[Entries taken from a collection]
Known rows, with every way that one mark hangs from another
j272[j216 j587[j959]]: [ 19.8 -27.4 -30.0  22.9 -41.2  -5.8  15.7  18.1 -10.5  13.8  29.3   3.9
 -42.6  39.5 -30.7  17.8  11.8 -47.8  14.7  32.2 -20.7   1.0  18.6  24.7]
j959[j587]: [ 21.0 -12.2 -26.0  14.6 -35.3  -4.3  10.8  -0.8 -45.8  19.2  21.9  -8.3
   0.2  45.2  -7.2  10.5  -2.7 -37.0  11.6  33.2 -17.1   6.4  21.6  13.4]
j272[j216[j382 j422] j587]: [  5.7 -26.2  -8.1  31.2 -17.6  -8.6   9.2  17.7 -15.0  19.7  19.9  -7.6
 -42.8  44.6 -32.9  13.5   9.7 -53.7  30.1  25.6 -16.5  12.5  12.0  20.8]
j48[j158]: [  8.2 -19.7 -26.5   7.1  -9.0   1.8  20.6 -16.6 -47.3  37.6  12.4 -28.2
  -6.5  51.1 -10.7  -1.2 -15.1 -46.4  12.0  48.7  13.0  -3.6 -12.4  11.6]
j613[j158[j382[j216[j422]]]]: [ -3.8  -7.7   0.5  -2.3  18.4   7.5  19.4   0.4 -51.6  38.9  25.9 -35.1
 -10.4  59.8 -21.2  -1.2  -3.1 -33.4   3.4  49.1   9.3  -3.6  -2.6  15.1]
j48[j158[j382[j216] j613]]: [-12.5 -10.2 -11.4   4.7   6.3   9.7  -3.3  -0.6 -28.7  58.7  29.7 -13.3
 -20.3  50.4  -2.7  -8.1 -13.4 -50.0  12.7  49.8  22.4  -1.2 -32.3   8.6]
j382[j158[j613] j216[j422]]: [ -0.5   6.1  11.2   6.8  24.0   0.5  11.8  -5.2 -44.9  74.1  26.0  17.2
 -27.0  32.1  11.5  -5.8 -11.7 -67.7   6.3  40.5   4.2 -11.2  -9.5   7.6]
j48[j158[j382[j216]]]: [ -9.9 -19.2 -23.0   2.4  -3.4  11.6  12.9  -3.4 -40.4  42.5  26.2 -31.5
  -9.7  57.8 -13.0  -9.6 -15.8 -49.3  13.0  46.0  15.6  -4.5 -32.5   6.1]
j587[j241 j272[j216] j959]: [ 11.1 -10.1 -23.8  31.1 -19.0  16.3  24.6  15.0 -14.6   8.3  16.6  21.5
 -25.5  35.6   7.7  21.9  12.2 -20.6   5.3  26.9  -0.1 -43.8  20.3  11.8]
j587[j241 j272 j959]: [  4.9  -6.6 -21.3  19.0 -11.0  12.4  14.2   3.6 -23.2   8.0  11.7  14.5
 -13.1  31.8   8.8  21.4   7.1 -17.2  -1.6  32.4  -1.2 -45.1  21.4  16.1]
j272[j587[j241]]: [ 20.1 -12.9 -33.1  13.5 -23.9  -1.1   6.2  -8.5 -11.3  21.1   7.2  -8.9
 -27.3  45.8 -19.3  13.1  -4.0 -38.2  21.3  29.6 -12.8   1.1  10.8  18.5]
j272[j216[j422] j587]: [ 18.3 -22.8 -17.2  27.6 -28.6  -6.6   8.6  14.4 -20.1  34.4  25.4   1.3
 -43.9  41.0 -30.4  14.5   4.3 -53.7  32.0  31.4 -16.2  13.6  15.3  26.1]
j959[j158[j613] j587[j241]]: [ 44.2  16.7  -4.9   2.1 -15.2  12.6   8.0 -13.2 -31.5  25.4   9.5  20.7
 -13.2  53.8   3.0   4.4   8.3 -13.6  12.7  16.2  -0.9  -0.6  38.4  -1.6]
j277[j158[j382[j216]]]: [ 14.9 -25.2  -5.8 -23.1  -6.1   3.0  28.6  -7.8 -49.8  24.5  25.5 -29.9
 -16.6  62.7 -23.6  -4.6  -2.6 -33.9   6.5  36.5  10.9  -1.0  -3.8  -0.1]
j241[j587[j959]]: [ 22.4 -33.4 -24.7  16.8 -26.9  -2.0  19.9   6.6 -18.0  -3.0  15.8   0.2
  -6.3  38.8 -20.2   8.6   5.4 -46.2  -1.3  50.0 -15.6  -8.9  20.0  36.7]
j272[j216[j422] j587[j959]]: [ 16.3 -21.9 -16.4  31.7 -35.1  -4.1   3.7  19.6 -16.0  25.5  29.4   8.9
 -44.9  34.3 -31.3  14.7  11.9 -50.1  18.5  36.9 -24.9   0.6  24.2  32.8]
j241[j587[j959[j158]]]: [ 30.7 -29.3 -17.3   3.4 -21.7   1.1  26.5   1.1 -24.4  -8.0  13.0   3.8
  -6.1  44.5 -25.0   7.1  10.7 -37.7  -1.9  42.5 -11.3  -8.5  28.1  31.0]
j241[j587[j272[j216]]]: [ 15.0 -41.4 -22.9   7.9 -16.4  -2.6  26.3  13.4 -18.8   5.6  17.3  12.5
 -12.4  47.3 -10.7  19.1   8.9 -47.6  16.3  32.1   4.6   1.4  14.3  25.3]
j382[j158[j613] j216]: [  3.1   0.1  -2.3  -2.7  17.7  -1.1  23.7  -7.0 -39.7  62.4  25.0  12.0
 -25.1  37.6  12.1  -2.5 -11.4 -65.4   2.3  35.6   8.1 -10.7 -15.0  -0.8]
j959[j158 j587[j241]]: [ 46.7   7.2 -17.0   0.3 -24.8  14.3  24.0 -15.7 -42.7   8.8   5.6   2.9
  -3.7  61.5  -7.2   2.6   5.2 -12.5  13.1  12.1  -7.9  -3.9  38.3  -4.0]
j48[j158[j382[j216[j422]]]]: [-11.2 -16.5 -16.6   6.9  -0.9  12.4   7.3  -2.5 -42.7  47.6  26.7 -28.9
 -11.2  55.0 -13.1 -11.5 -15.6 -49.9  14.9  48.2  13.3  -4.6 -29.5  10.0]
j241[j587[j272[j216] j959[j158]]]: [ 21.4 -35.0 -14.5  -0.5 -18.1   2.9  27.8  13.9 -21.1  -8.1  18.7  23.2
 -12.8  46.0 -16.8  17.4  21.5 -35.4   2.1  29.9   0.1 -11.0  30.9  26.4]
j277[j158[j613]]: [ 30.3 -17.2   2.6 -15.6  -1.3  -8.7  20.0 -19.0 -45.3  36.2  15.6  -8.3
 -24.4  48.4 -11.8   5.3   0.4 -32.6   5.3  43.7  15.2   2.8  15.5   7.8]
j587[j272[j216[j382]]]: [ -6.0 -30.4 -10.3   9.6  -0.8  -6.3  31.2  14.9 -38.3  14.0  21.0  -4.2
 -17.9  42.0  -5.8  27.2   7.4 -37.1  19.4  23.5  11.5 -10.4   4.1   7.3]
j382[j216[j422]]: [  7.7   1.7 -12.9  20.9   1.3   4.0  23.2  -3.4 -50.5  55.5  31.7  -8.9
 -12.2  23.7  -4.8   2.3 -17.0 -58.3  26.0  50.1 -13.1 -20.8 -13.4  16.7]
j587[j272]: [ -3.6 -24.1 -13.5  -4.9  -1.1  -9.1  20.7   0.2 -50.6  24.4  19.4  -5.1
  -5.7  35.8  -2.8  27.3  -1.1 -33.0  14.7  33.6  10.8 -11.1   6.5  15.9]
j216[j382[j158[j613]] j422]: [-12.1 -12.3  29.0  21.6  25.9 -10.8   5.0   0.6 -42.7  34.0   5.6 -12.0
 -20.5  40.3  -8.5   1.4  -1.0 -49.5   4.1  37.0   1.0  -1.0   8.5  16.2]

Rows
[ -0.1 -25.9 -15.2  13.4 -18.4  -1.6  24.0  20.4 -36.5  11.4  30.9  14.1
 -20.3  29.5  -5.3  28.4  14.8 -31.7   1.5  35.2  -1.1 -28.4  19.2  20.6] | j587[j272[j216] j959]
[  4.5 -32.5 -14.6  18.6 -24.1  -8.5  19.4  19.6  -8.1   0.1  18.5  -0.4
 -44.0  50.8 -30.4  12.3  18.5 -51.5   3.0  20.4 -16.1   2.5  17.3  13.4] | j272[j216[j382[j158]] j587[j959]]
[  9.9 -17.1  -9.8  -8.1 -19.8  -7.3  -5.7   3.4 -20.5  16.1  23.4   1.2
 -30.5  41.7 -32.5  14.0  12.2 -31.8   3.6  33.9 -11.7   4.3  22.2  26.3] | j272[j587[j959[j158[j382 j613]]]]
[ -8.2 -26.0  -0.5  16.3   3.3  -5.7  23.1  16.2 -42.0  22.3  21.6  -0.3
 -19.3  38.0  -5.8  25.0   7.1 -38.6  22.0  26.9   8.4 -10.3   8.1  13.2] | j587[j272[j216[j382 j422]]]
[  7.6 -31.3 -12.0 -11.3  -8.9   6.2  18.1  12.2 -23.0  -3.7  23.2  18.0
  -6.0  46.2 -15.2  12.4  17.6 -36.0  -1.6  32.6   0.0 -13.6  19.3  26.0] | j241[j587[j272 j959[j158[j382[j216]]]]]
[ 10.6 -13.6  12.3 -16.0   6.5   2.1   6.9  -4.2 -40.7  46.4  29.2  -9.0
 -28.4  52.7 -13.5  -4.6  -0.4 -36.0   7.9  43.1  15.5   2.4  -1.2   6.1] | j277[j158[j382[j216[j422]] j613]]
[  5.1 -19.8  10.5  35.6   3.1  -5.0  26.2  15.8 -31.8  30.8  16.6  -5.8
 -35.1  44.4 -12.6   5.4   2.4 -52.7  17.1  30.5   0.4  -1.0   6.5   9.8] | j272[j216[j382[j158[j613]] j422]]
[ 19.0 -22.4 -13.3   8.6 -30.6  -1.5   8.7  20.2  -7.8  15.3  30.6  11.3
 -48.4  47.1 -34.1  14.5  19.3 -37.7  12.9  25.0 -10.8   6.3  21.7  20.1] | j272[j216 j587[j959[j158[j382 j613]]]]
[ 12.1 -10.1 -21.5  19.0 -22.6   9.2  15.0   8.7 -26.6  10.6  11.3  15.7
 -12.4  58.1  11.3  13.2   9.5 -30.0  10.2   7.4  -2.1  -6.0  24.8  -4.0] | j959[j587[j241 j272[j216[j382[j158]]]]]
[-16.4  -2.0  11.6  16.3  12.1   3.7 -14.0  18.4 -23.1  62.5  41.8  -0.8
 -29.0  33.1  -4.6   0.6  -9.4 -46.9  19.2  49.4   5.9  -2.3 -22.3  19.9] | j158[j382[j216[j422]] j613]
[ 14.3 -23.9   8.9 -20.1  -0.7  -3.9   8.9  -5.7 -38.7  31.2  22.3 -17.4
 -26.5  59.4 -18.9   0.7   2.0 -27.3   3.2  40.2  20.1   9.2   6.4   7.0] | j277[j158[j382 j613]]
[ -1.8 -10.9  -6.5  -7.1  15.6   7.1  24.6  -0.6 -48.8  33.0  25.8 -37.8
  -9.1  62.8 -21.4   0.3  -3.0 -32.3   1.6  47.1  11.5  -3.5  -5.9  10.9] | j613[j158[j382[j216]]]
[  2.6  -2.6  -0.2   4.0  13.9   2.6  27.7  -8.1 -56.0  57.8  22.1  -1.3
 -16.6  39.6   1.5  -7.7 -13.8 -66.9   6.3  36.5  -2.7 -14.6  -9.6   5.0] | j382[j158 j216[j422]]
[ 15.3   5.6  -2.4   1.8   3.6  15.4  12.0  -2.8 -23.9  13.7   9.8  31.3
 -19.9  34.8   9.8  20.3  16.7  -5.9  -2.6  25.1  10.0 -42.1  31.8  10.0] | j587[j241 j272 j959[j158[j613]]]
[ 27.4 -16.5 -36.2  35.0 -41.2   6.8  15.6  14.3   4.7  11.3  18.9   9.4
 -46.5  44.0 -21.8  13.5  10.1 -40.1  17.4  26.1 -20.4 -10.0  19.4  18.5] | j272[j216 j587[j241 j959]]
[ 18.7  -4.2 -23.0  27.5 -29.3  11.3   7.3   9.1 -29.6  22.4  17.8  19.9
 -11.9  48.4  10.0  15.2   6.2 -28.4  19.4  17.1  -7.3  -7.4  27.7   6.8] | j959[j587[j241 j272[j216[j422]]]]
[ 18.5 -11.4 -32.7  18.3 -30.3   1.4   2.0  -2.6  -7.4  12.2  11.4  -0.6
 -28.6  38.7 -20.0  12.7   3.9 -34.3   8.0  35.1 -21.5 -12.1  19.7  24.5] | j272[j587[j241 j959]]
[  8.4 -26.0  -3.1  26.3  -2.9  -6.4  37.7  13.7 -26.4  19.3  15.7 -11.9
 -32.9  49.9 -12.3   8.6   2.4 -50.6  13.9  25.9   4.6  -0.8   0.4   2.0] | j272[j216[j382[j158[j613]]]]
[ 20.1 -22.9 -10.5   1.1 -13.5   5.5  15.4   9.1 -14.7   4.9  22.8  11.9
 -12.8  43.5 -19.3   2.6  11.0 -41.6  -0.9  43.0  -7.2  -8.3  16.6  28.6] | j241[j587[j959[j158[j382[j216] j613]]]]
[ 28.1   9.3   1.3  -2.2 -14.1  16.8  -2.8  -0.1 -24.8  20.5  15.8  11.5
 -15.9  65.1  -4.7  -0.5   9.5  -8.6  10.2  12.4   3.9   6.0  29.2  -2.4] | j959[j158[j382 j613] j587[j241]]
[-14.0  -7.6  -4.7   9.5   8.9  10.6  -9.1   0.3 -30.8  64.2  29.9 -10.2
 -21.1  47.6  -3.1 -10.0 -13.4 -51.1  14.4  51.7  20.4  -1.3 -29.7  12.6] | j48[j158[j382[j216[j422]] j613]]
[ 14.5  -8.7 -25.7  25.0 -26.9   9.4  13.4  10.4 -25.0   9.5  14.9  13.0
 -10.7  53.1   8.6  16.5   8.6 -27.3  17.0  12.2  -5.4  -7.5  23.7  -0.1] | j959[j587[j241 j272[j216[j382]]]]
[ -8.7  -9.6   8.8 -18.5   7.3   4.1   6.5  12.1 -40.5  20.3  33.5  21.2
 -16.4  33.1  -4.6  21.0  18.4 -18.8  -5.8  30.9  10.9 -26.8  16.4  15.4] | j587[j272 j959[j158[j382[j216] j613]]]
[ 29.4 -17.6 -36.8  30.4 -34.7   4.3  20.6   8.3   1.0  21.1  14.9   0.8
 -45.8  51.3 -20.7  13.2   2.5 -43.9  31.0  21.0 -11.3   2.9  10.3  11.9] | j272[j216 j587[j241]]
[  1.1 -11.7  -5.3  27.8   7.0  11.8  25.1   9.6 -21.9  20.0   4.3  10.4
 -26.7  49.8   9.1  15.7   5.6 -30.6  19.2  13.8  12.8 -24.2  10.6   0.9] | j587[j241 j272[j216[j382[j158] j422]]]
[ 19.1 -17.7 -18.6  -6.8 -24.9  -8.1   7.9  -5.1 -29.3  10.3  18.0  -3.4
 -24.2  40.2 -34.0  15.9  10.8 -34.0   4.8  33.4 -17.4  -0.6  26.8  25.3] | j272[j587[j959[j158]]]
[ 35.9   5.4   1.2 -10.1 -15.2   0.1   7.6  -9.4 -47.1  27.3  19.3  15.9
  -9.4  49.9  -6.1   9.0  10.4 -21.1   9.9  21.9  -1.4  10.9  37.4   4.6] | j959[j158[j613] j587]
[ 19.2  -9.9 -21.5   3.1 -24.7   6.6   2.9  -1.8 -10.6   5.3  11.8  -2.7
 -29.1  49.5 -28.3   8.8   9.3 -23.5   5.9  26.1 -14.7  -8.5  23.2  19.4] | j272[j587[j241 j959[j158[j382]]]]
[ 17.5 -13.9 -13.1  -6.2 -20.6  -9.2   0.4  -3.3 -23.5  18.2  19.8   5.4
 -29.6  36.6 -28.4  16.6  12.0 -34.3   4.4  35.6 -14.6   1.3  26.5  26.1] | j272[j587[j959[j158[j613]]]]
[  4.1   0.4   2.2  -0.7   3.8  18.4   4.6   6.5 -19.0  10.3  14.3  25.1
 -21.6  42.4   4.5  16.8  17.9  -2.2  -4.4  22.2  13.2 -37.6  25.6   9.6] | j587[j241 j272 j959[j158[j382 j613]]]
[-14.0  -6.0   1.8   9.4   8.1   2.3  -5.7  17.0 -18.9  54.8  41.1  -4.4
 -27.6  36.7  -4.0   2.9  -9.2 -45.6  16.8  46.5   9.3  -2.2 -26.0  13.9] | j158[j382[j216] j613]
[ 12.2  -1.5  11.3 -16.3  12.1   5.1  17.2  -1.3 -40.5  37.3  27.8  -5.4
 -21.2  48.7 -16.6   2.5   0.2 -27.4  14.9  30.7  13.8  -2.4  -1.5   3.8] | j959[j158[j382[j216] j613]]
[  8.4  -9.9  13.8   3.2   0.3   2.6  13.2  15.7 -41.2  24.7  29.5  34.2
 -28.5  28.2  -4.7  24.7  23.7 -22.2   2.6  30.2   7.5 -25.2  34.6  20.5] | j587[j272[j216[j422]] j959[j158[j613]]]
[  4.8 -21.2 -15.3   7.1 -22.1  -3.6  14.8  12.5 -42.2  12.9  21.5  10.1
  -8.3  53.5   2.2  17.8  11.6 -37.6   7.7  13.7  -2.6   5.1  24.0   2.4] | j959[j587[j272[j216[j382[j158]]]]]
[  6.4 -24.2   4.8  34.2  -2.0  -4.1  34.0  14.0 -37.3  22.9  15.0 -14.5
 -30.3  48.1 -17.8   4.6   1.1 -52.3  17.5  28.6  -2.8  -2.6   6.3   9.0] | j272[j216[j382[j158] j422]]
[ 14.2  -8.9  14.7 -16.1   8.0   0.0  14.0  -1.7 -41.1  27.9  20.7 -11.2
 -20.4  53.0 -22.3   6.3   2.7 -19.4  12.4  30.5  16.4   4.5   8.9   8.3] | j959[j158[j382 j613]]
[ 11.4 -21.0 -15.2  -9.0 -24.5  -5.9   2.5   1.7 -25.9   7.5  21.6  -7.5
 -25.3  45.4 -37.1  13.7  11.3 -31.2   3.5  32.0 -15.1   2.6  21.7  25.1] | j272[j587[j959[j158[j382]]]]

Try it
Please reproduce the lines from the line with "26.3] | j272[j587[j959[j158[j382 j613]]]]" to the line with "[ 10.6 -13.6", both ends included, exactly as they appear above.

Written solution
 -30.5  41.7 -32.5  14.0  12.2 -31.8   3.6  33.9 -11.7   4.3  22.2  26.3] | j272[j587[j959[j158[j382 j613]]]]
[ -8.2 -26.0  -0.5  16.3   3.3  -5.7  23.1  16.2 -42.0  22.3  21.6  -0.3
 -19.3  38.0  -5.8  25.0   7.1 -38.6  22.0  26.9   8.4 -10.3   8.1  13.2] | j587[j272[j216[j382 j422]]]
[  7.6 -31.3 -12.0 -11.3  -8.9   6.2  18.1  12.2 -23.0  -3.7  23.2  18.0
  -6.0  46.2 -15.2  12.4  17.6 -36.0  -1.6  32.6   0.0 -13.6  19.3  26.0] | j241[j587[j272 j959[j158[j382[j216]]]]]
[ 10.6 -13.6  12.3 -16.0   6.5   2.1   6.9  -4.2 -40.7  46.4  29.2  -9.0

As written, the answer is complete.